Seni aklıma her getirişimde mideme toplu iğneler saplıyorum. Kontrolsüz bir biçimde her seferinde bunu tekrarlıyorum. Olsun, bu acıyı seviyorum. Seni seviyorum, damağıma depoladığın acı tadını, yüreğime aşıladığın sızını, bir de iğneleri seviyorum çok. Hepsi sensin, senin yadigarın. Yalnız kaldığım zaman anılarımızın saçlarından kavrayıp bağrımda ısıtıyorum yüzünü. Denizin serkeş çığlıklarından dinliyorum sesini ve ağıtlarımı bir şişede biriktiriyorum. Kelimesiz, cümlesiz ve sessiz. Kesif bir şarap kokusunu andırıyor ağıtlarım şişede ve içmeden sarhoş edecek cinsten bir koku bu. Aynı şehirde alamadığımız nefesin bensizken bu kokuyla boca olmalı ki yabancı bir kokuda ruhundan eksilmemeli anılarımız. Karanlıkta yazıyorum bu görünmez sözcükleri ve damla damla biriktiriyorum şişenin içine. Bir ışık var yukarıda mum ışığı gibi. Ama görmüyorum hiç bir şey. Hem mum dibine ışık vermez ki. Hissediyorum ellerimin ıslaklığından şişede yer kalmadığını. Oysa daha yarısını bile dökmedim içine ağıtlarımın. Bir hıçkırık zamanıyla eşdeğer bir hamlede kapatıyorum ağzını. İskeleye yapıştırdığım yüzümden süzülen damlacıklarla kabarırken deniz, fırlatmama gerek kalmadan aldı elimden şişeyi ve çekti hoyratça. Gözümün hizasında uzattığım elimi yavaşça geri çektim ve yüzümün altına yerleştirdim. Lanetli şişmiş cesetlere hizmet ettim gözlerimle. Bir batıp bir çıkan su yüzüne. Buradan ruh teslim etmek moda olmuş sanki tanıdık ve tanımadık tüm yüzlerin ölü gözleri üzerimde. “Hadi ne duruyorsun katıl bize!”
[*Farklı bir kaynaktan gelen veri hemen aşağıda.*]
Every row comes from one small tree of marks. The marks that hang from a mark follow it in brackets, in the order of their numbers. Every link used is in the known rows. Which tree was each row made from?
Known rows:
j225{j108{j592} j201{j668{j731}}}: [ 1.34  1.92  2.02  2.11  2.12  3.63 -2.46 -6.37  0.13 -2.15  0.42  1.99
  3.76 -0.63  1.99 -0.74  1.81 -3.13  2.23  0.51  0.10 -5.51  0.59]
j731{j592{j108 j551}}: [-0.66 -0.15 -2.87 -0.83 -1.67 -0.99  1.00  1.08  3.35  0.59 -1.61  2.09
 -1.93  3.70  1.36 -1.49  1.76 -0.06 -1.71 -1.59  1.03  1.22  1.49]
j551{j592{j108}}: [ 2.20 -0.49 -4.65  1.02 -1.15  0.16  0.74  1.79  4.32  0.87 -1.60  1.03
 -1.37  2.64  3.70  1.19  2.12 -1.15  0.72 -0.47 -2.34 -2.89  1.27]
j731{j592{j108{j225{j201}}}}: [ 0.95  0.31 -0.65  1.78 -2.35  2.72  0.33 -0.85  1.64  2.20 -0.09 -0.04
  0.92  3.48  1.13  1.30 -0.75  0.74 -1.42 -0.74 -1.47 -3.25 -1.99]
j108{j225 j592}: [ 5.23  0.47  0.35  0.90 -1.65  0.53 -0.21 -3.17  3.17 -0.58 -0.06  0.32
  0.95  4.67  3.53  3.39 -1.77  1.11 -0.20 -2.65 -6.45 -2.31  4.66]
j592{j108}: [ 3.08  1.36 -5.45 -1.67 -0.81  1.47  0.50  0.65  6.43  0.29  0.48  1.86
 -2.62 -0.41  3.25 -0.04 -0.96 -2.26 -0.70  0.05 -1.59 -0.26  0.67]
j201{j225{j108}}: [ 2.64  2.32  1.04  1.54 -0.87  2.86  1.31 -1.46  4.34 -1.66  1.43  0.05
 -4.01 -4.16  2.66 -1.15 -3.82 -3.02  1.64 -0.91 -1.65 -0.19  6.64]
j551{j592{j731}}: [ 2.02 -2.10  0.37 -0.88 -0.59 -0.01 -0.41  2.94  2.39  0.73 -1.47  1.76
 -1.66  2.46  2.39 -0.74  2.13 -0.44  2.30 -3.95 -2.53 -2.72  4.92]
j225{j108 j201{j668}}: [ 0.84  4.75  1.44 -0.34  0.59  4.92 -1.31 -3.45  4.34 -1.05  1.27  1.81
  0.74 -4.78  1.02 -0.34  0.86 -2.91  1.13 -0.03  0.56 -5.25  1.36]
j731{j592{j108{j225{j201}} j551}}: [-2.01  1.06  1.42  1.08 -3.11  1.04  2.07 -2.23 -0.17  2.50 -0.40  1.26
 -0.50  4.41  0.16  0.15  0.34  1.66 -2.10 -0.12  1.46 -0.35 -2.24]
j668{j201 j731{j592{j108 j551}}}: [-3.69 -2.55 -3.22  0.71  1.80 -1.24  0.74 -1.05 -0.33 -0.61 -1.17  4.50
  1.29  4.92  0.99 -4.61 -0.82 -1.39 -0.25  0.26  4.46  3.48 -1.34]
j551{j592{j108 j731}}: [ 2.43 -1.94 -2.14 -0.33 -1.27  0.38  0.28  2.06  2.34  1.92 -2.20  1.49
 -2.58  2.69  3.34 -0.33  2.53 -1.12  1.76 -2.18 -1.24 -0.72  0.86]
j225{j108{j592{j551}}}: [ 2.74  2.63  1.89  1.75  0.49  0.17  1.07 -5.20  2.80 -3.00 -0.54  1.61
 -1.68  0.24  3.17 -1.96 -0.85 -1.26 -0.38 -2.28  0.94 -0.66  6.33]
j731{j592}: [ 1.95 -0.61 -2.31 -0.73 -0.78  0.54 -1.37  3.10  5.42 -1.05 -0.63  0.99
 -0.26  2.92  0.99 -0.01  1.02 -0.28 -1.10 -3.53 -2.77 -3.10  5.46]
j668{j201{j225{j108}} j731}: [-0.69 -0.59  1.21  3.21  2.50  1.97  1.09 -3.50  0.72 -3.32  1.45  2.92
 -0.33 -2.83  2.20 -4.21 -6.37 -3.31  2.72  0.96  1.30  1.74  4.25]
j668{j731}: [ 1.84 -0.56 -3.80 -1.24  1.18  1.00 -1.47  0.74  3.45 -1.37  0.71  2.87
 -1.46 -0.30  1.22 -1.58  0.29 -2.18  0.44  0.27 -1.73 -0.77  3.46]
j668{j731{j592{j108{j225}}}}: [ 2.19 -3.34 -1.87  1.02 -0.27  0.86 -0.69  0.70  0.41  2.33 -2.44  0.29
  0.34  5.01  0.68  0.21 -0.60 -0.24 -0.79 -0.57 -1.82  1.25 -0.95]
j551{j592{j108{j225} j731}}: [ 3.10 -2.64  0.73  0.64 -2.10  0.42  0.76  0.73  0.52  4.24 -2.50  0.22
 -1.62  3.72  2.78  1.70  0.54  0.66  1.51 -2.49 -2.71 -0.39  0.48]
j225{j108 j201}: [ 1.20  4.48  0.35  1.21  0.86  4.40  0.20 -2.40  4.15 -2.39  2.54  0.90
 -1.87 -5.74  1.56 -2.02 -1.48 -2.73 -0.06  0.46  1.25 -4.52  2.87]
j592{j108{j225} j551}: [ 1.52  1.41 -1.36 -1.13 -2.53  0.38  2.45 -2.23  2.65  2.66 -0.45  2.25
 -3.11  1.50  1.78  0.16 -1.78  0.70 -1.44  0.00 -0.66  3.17 -0.07]
j225{j108{j592}}: [ 4.76  2.39 -0.06  2.09  1.03  1.65 -0.53 -3.36  4.54 -3.08 -0.50 -0.30
 -0.74 -0.15  4.08 -0.22 -1.46 -2.30 -0.21 -2.52 -1.36 -2.31  6.37]

Write each row's tree:
[ 5.09 -1.09  2.94 -0.07 -1.86  0.73 -0.77 -2.72  1.30  1.05 -0.64  0.86
 -0.21  5.02  3.20  1.59 -1.23  1.09  0.87 -5.44 -4.90 -0.05  4.71]  j108{j225 j592{j731}}
[-1.09 -2.78 -2.51  0.27  2.80  0.05 -1.89  0.57  1.55 -2.44 -0.40  3.57
  3.26  3.38  1.11 -3.17 -1.55 -1.50  0.38 -1.51  0.24 -1.56  2.07]  j668{j201 j731{j592}}
[-0.05 -2.91  1.18  0.05 -1.93  0.36 -2.23  0.78  1.04  0.26 -1.26  1.81
  1.74  3.93 -0.01  0.72  2.56 -1.32  2.68 -1.20 -4.65 -2.01  4.00]  j201{j225 j668{j731{j592}}}
[ 2.74  0.72  5.39 -0.74 -2.28  2.75 -2.32 -5.57 -0.03  1.90  0.63  1.80
  3.54  3.88  1.81  3.25  1.02  0.82  2.46 -3.80 -4.04 -4.34  0.49]  j108{j225{j201{j668}} j592{j731}}
[ 1.37  0.91  1.02 -0.67 -1.91  3.51  0.65 -2.73  1.13  3.30  1.33  1.42
 -1.79 -0.05  1.83  0.82 -1.75 -0.10  0.85 -0.83 -0.56  0.50 -3.16]  j592{j108{j225{j201}} j731}
[ 1.59  0.33  7.28  2.85 -1.76  0.20  2.02 -5.45 -0.74 -1.13 -0.40  1.56
 -3.93  1.17  2.59 -2.50 -2.14 -1.71  2.83 -3.99  0.19  3.17  7.47]  j201{j225{j108{j592{j551 j731}}}}
[ 2.82 -0.67  5.40 -0.56 -1.82 -0.70  0.53 -4.78 -0.54  0.93 -0.76  2.47
 -0.98  4.69  2.01  0.53 -0.66  2.01  0.32 -4.84 -1.82  2.41  4.31]  j108{j225 j592{j551 j731}}
[-1.42  1.36  3.29 -0.60 -2.77  2.30  2.17 -4.07 -0.85  3.45  0.95  2.87
 -2.86  0.69  0.75 -0.72 -0.36  0.87  0.61 -0.64  2.73  2.44 -2.90]  j592{j108{j225{j201}} j551 j731}
[ 1.22 -0.08  1.23 -2.03 -2.48  0.02  1.96 -2.60  0.94  4.02 -1.07  2.82
 -3.79  1.79  1.02 -0.79 -0.93  0.89  0.17 -1.94  1.07  5.25 -0.28]  j592{j108{j225} j551 j731}
[ 2.75  1.82  1.87  1.90 -1.92  2.18 -0.33 -4.85  1.30 -0.64  1.87  0.58
  1.62  3.44  3.44  3.04 -1.49  1.32 -0.37 -0.81 -4.86 -4.84  1.98]  j108{j225{j201} j592}
[-2.22 -2.77  2.86 -0.21 -2.01 -1.26 -0.52 -0.49 -0.65  0.57 -1.27  3.19
  0.79  4.35 -1.23 -1.19  2.52 -0.83  2.21 -0.86 -1.42  0.37  3.78]  j201{j225 j668{j731{j592{j551}}}}
[ 0.09  0.54 -0.62 -3.20 -1.83 -0.19  1.36 -0.76  2.80  1.97 -0.53  3.42
 -4.80  0.07  1.84 -2.79  0.49 -1.47  0.49 -2.07  2.30  4.25  0.44]  j592{j108 j551 j731}
[-0.78  0.69  2.30  1.14  2.12  3.68 -2.70 -1.84  0.59 -0.77 -0.61  1.17
  2.82 -1.25 -1.01 -2.72  2.74 -2.67  0.88  0.23  2.08 -5.83  0.24]  j225{j108 j201{j668{j731{j592}}}}
[ 2.96  1.43  2.62  0.63 -2.15 -1.17  0.65 -4.72  1.15 -0.22 -0.54  2.10
 -0.13  5.63  2.48  1.63 -0.85  1.97 -0.58 -2.35 -3.61  0.19  4.52]  j108{j225 j592{j551}}
[ 1.32  2.86 -0.56 -0.88 -2.66  3.91 -0.55 -3.33  3.05  2.82  0.70  1.76
  1.89  0.80  1.60  3.19  0.84 -0.03  0.52  1.47 -2.34 -2.85 -3.73]  j592{j108{j225{j201{j668}}}}
[-1.46 -0.80 -2.33  0.02 -0.06  2.33 -2.29 -0.41  0.60  1.18 -0.59  1.89
  2.64  2.65  0.22 -0.29  4.29 -2.31  0.85  1.39  0.45 -3.80 -3.94]  j225{j201{j668{j731{j592{j108}}}}}
[ 3.82  1.42  1.82  3.75 -1.48  2.26  0.61 -4.33  3.08 -2.60  0.38 -0.25
 -1.60 -0.03  4.38  0.51 -2.98 -2.63  1.71 -2.00 -3.83 -1.35  7.78]  j201{j225{j108{j592}}}
[ 4.22  0.06  6.26  1.24 -1.46  2.33 -1.10 -4.84  1.65  0.12 -0.86  0.33
  0.18  0.28  2.94  0.90 -0.29 -2.45  4.26 -4.24 -3.30 -0.75  6.84]  j201{j225{j108{j592{j731}}} j668}
[ 1.44 -1.09 -0.28 -1.53 -1.74  0.81 -1.78 -0.84  2.40  0.52  0.96  3.09
  0.47  0.07  0.75  0.50  0.75 -2.23  3.68  0.69 -4.28 -0.78  3.02]  j201{j225 j668{j731}}
[ 0.15  1.08  6.64  0.65 -2.26  0.70  0.42 -5.98 -2.56  1.02  1.15  2.75
 -0.10  3.81  1.75  0.65 -0.10  1.68  0.46 -3.32 -0.62 -0.80  2.09]  j108{j225{j201} j592{j551 j731}}
[ 0.82  1.14  0.40  1.25 -2.93  2.67 -0.14 -2.20  0.68  3.62 -0.66  0.96
  2.42  3.64  1.90  4.55  3.27  1.26  1.57  1.34 -3.46 -6.01 -3.57]  j551{j592{j108{j225{j201{j668}}}}}
[ 1.42  2.16  4.48  3.43 -1.89 -0.16  2.33 -5.66  1.05 -2.50  0.31  1.16
 -2.60  0.83  3.40 -1.19 -3.25 -2.13  1.37 -1.51 -1.20  0.65  7.79]  j201{j225{j108{j592{j551}}}}
[ 1.83  2.42  5.02  2.27 -2.12  0.46  0.92 -6.89  1.30 -1.29 -0.74  1.69
 -0.27  1.48  2.44  0.35 -0.18 -1.88  2.59 -1.76 -2.27 -0.35  6.36]  j201{j225{j108{j592{j551}}} j668}
[ 1.80 -3.17 -1.35 -0.50 -0.98  0.78 -2.05 -0.18  1.06  3.54 -3.39  0.47
  2.91  5.27 -0.60  1.93  2.34 -0.24  0.19 -0.40 -2.64 -0.72 -1.77]  j201{j668{j731{j592{j108{j225}}}}}
[ 4.24  1.52  3.06  2.51 -1.81  1.93 -0.83 -5.47  3.52 -1.73 -0.54  0.46
  0.50  0.66  4.03  1.87 -1.07 -2.19  2.57 -2.04 -4.78 -2.56  6.78]  j201{j225{j108{j592}} j668}
[ 0.22 -0.60 -0.03  0.52 -2.55 -0.77  1.62 -0.73  1.76  2.24 -2.53  1.08
 -1.39  5.38  0.35  0.25 -0.17  2.03 -2.17 -1.51 -0.01  1.61  0.57]  j731{j592{j108{j225} j551}}
[-1.51 -3.88 -0.45  2.16  0.41 -0.30 -0.12  0.62  0.04 -2.37  0.78  2.84
  2.14  3.91  1.28 -2.52 -3.39 -1.53  1.94 -1.23 -1.52  0.08  3.84]  j668{j201{j225} j731{j592}}
[-1.44 -1.74  0.52 -2.23 -0.04 -1.23 -2.29  0.56  0.70  0.29 -2.53  3.64
  1.74  4.31 -1.75 -2.11  4.16 -0.02  0.09 -1.39  0.64 -0.62  2.39]  j201{j668{j731{j592{j551}}}}
[ 1.93 -0.53  2.40 -1.56 -1.24 -1.22 -0.01 -2.63  1.34 -0.74 -0.43  3.32
 -2.03  3.47  2.53 -1.44  1.60 -0.43  1.13 -4.74 -0.74  0.77  5.24]  j108{j592{j551 j731}}
[ 0.33  0.71  1.40 -1.07 -0.36  2.69 -2.19 -3.42  0.34  1.70  0.99  2.86
  2.83  0.44 -0.83  1.52  0.75  0.26  1.63  1.73 -2.54 -4.23 -1.38]  j108{j225{j201{j668{j731}}}}
[ 0.90  0.66 -0.92  2.74 -2.52  2.18  1.40 -1.42  0.64  2.78  0.02  0.25
  0.00  2.95  2.99  3.09  0.89  1.02  0.37  1.34 -2.47 -5.02 -2.50]  j551{j592{j108{j225{j201}}}}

Canhıraş bir ağlama sesi geliyor uzaklardan ve ben ilk defa bu kadar duyarsızım sessizlik içinde geçen aylara rağmen. Bir toplu iğne daha ekleyerek iyice bastırıyorum midemi zemine. Ölülerin delici bakışları ve uzaklardan bir yerlerden gelen acılı ağlayışların arasında bir yerde işkence ediyorum kendime. Seçim yok, tercih yok. Işık yok. Koku yok. Korku yok. Şişe de yok artık elimde. Midemi delik deşik eden iğneler sayesinde kustuğum o şarap var yerlerde. Anılarımızı, seni, acını, sızını… Hepsini dağıttım iskelenin yüzeyine. Hepsini okşadım parmak uçlarımla, kokladım. Yine aklıma düştün, ağladım.